Helguera

Personal information
- Full name: Juan Mbo Ondo
- Date of birth: 13 January 1991 (age 34)
- Place of birth: Ebibeyin, Equatorial Guinea
- Position: Centre-back

Senior career*
- Years: Team / Apps / (Gls)
- 2008–2010: Atlético Malabo
- 2011–2018: Sony de Elá Nguema
- 2019–20??: Futuro Kings

International career^{‡}
- 2009: Equatorial Guinea / 1 / (0)

= Juan Mbo Ondo =

Equatoguinean footballer (born 1991)

Juan Mbo Ondo (born 13 January 1991), sportingly known as Helguera, is an Equatoguinean footballer who plays as a centre-back. He was a member of the Equatorial Guinea national team.

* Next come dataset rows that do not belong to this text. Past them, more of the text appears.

A small network was shown many inputs. Here are its activations along a few directions, one row for each input.
Each table varies a few parts of the input and shows all the possible inputs, shuffled.
A made-up example of a description, with smaller parts first: one of 2 separate values, together with either a single point or one of 11 places along a line or (one of 4 places along a line, together with one of 5 places around a ring).
Shared parts are said once, and a part with two or three values counts as separate values.
In the rows, zero is written as 100.

Other details of the inputs vary at random and push rows far along two fixed directions, the same in every table; ignore that.

Table:
row 1: 114,121,100,85,93,103,79,99,92,78,66,103,116,82,63
row 2: 108,84,102,114,85,96,104,98,91,114,74,72,103,95,91
row 3: 101,100,90,128,93,109,103,95,105,96,78,99,88,108,108
row 4: 94,105,91,98,102,110,103,104,105,87,97,113,94,101,99
row 5: 120,103,81,120,87,111,98,94,102,89,75,120,92,102,99
row 6: 110,56,81,149,87,87,127,59,81,171,77,91,95,108,115
row 7: 94,119,109,112,93,117,74,117,107,73,81,98,88,98,85
row 8: 83,90,98,84,122,71,108,84,81,133,131,94,121,111,119
row 9: 84,98,112,77,110,92,93,131,100,89,147,87,99,105,113
row 10: 106,120,124,88,93,105,89,101,93,78,69,95,108,83,60
row 11: 94,110,112,115,82,123,83,121,110,76,79,93,82,87,78
row 12: 94,88,104,77,113,86,112,108,108,106,135,79,109,103,121
row 13: 85,115,118,64,118,93,108,117,101,74,148,112,109,105,106
row 14: 83,100,108,69,112,94,108,129,106,75,145,83,104,103,115
row 15: 100,118,103,105,89,124,76,116,105,75,76,112,88,91,76
row 16: 120,104,107,116,89,107,108,84,110,101,71,102,92,97,90
row 17: 89,59,80,120,109,82,138,78,91,154,145,104,93,123,151
row 18: 123,103,87,128,83,111,82,98,95,102,76,122,88,101,95
row 19: 98,110,111,98,93,117,97,107,121,78,75,85,96,82,80
row 20: 96,95,111,95,111,85,105,100,86,121,149,117,98,116,122
row 21: 80,113,109,63,126,88,97,107,110,88,136,95,117,102,113
row 22: 119,76,73,136,93,99,119,63,102,147,73,111,89,108,117
row 23: 126,102,83,109,92,103,96,84,108,102,73,113,101,96,96
row 24: 80,112,107,51,124,85,94,106,89,94,126,102,128,91,86
Description of these inputs: one of 4 places along a line, together with either a single point or one of 5 places along a line.
Changing only the place on the line of 4 turns row 7 into row 21. The same change can be made to row 9. Which row results?
> row 12
List by row number the other rows that have the place on the line of 4 in common with row 1.
> row 2, row 6, row 8, row 10, row 24
Change only the place on the line of 4 in row 13. List by row number the other rows that result.
> row 10, row 16, row 20

Table:
row 25: 92,82,107,76,117,74,113,93,86,133,145,96,119,102,108
row 26: 114,110,115,140,74,138,111,97,133,71,27,84,74,89,78
row 27: 102,66,81,142,90,88,111,69,67,165,82,107,92,115,111
row 28: 75,89,91,80,124,73,83,96,75,135,141,102,118,112,116
row 29: 115,69,92,162,76,98,120,81,88,141,100,100,73,120,131
row 30: 95,88,92,64,117,77,115,89,91,113,123,93,123,101,108
row 31: 71,118,121,57,121,99,115,116,124,64,147,93,111,95,110
row 32: 123,68,93,146,87,97,139,72,107,144,89,91,76,123,135
row 33: 124,123,88,154,70,140,74,97,104,75,44,144,61,102,79
row 34: 89,117,122,43,121,78,107,102,99,81,139,91,126,91,92
row 35: 99,138,109,43,108,106,78,124,110,44,82,81,125,72,59
row 36: 110,105,87,134,73,137,106,98,129,68,22,88,81,84,79
row 37: 92,110,93,80,124,75,93,85,72,128,152,157,113,118,117
row 38: 109,113,119,144,65,120,84,92,90,94,27,94,79,84,53
row 39: 90,79,85,78,117,82,125,102,105,109,145,96,105,114,135
row 40: 92,79,97,71,117,75,110,93,81,131,140,99,122,103,115
row 41: 113,115,129,144,69,125,84,96,92,94,19,92,78,88,50
row 42: 123,65,73,133,91,87,111,66,80,166,80,96,100,106,118
row 43: 122,108,117,143,62,116,86,94,89,90,29,87,89,84,58
row 44: 73,109,106,38,132,85,109,103,103,83,130,97,135,89,96
row 45: 138,124,92,136,71,121,72,89,89,85,32,139,94,93,62
row 46: 81,138,128,50,111,113,89,119,121,39,82,85,124,66,48
row 47: 77,132,116,89,91,131,67,146,111,35,83,96,84,84,65
row 48: 119,65,57,142,92,90,116,75,108,143,83,91,87,118,141
row 49: 128,69,98,133,94,82,136,54,87,158,79,92,95,113,117
row 50: 111,58,75,156,81,99,115,87,83,144,94,100,79,121,135
row 51: 119,103,90,149,66,132,80,118,105,79,39,88,75,94,84
row 52: 93,84,87,73,120,72,91,94,87,134,137,94,126,104,120
row 53: 84,110,138,60,120,81,96,118,82,92,143,92,123,100,92
row 54: 107,67,57,145,98,97,121,68,115,143,80,95,91,115,142
row 55: 110,69,61,143,97,101,132,68,110,144,81,97,89,113,140
row 56: 74,87,109,86,120,74,105,96,73,138,148,104,112,110,106
row 57: 67,115,135,75,116,103,95,133,101,79,156,98,90,110,108
row 58: 119,63,77,146,86,94,137,74,106,144,91,92,80,117,130
row 59: 87,74,92,86,111,88,114,110,98,117,150,99,100,110,135
row 60: 90,85,88,81,119,69,86,98,75,131,139,95,127,111,120
row 61: 116,98,104,157,60,133,89,116,107,79,41,86,69,93,74
row 62: 110,107,98,141,70,138,109,97,133,72,27,85,77,83,73
row 63: 93,125,104,92,93,120,58,147,115,39,85,86,99,87,79
row 64: 79,137,133,94,88,129,74,139,112,38,96,95,80,87,69
row 65: 66,112,102,73,120,100,81,135,98,80,149,101,98,105,112
row 66: 108,141,109,88,95,128,68,133,110,30,99,134,92,95,77
row 67: 96,90,80,66,124,69,101,86,94,125,131,90,128,107,121
row 68: 99,105,83,81,129,93,119,83,114,102,151,145,105,118,138
row 69: 84,143,135,52,108,111,91,112,118,38,83,87,121,67,54
row 70: 120,97,104,148,59,135,94,111,119,82,37,85,68,85,72
row 71: 115,147,104,71,101,127,81,124,128,23,90,129,94,90,74
row 72: 108,99,89,88,116,92,105,97,101,110,159,144,96,119,136
row 73: 99,66,84,163,83,104,117,84,88,151,99,104,66,122,126
row 74: 90,83,116,101,111,88,116,111,91,118,158,96,94,123,136
row 75: 78,106,115,50,119,82,87,123,80,83,139,96,131,94,89
row 76: 113,153,110,43,112,106,75,113,112,36,92,131,121,82,59
row 77: 79,118,133,44,133,87,113,100,107,84,134,92,129,92,93
row 78: 91,134,117,61,103,106,62,136,94,51,89,86,123,77,58
row 79: 122,104,90,137,67,135,84,116,117,78,36,86,75,85,80
row 80: 88,110,93,54,121,93,102,127,117,70,137,88,112,99,114
row 81: 137,83,73,135,91,88,109,55,82,157,87,146,96,114,118
row 82: 90,84,109,92,106,87,118,103,101,117,158,98,95,110,133
row 83: 64,109,99,75,120,96,71,133,102,80,147,98,100,107,115
row 84: 130,88,67,130,101,90,124,40,94,150,78,147,102,112,120
row 85: 96,89,100,67,122,72,120,87,93,121,138,92,122,103,107
row 86: 85,114,119,58,113,92,112,120,117,67,147,89,106,100,110
row 87: 88,82,107,85,116,71,107,97,74,132,147,97,121,109,110
row 88: 84,109,135,64,113,101,104,132,113,77,152,89,100,101,109
row 89: 119,101,87,140,68,129,74,114,122,79,35,84,77,87,83
row 90: 97,132,149,59,101,109,81,127,108,52,89,83,112,76,53
row 91: 117,112,85,122,82,122,98,80,113,90,17,88,101,78,67
row 92: 122,67,96,139,84,84,123,58,81,163,87,97,93,106,114
row 93: 77,92,94,78,124,76,94,98,71,136,143,104,117,110,115
row 94: 112,72,64,132,99,89,114,52,98,154,65,95,109,107,120
Describe the family of inputs behind these rows.
> one of 2 separate values, together with one of 5 places along a line, together with either a single point or one of 6 places along a line
Changing only the choice among 2 separate values turns row 87 into row 61. The same change can be made to row 85. Which row results?
> row 58
Changing only the choice among 2 separate values turns row 90 into row 88. The same change can be made to row 78. Which row results?
> row 51
Change only the place on the line of 6 in row 67. List by row number the other rows that result.
> row 30, row 34, row 35, row 49, row 85
List by row number the other rows that have the choice among 2 separate values and the place on the line of 5 in common with row 68.
> row 26, row 31, row 36, row 54, row 55, row 62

He received his nickname as a tribute to former Real Madrid defender Iván Helguera.

==Club career==
Born in Ebibeyin, Kié-Ntem, Helguera emigrated to Malabo, the Equatoguinean capital. There he played for Atlético Malabo for two seasons, then was transferred to cross-town rival Sony de Elá Nguema.

==International career==
In October 2008, Helguera was called-up by the national team for a 2010 FIFA World Cup qualifier match against South Africa. He was an unused substitute in that game. Helguera made his international debut with the national team on 28 March 2009 in a 0–5 friendly loss to Cape Verde in Espargos.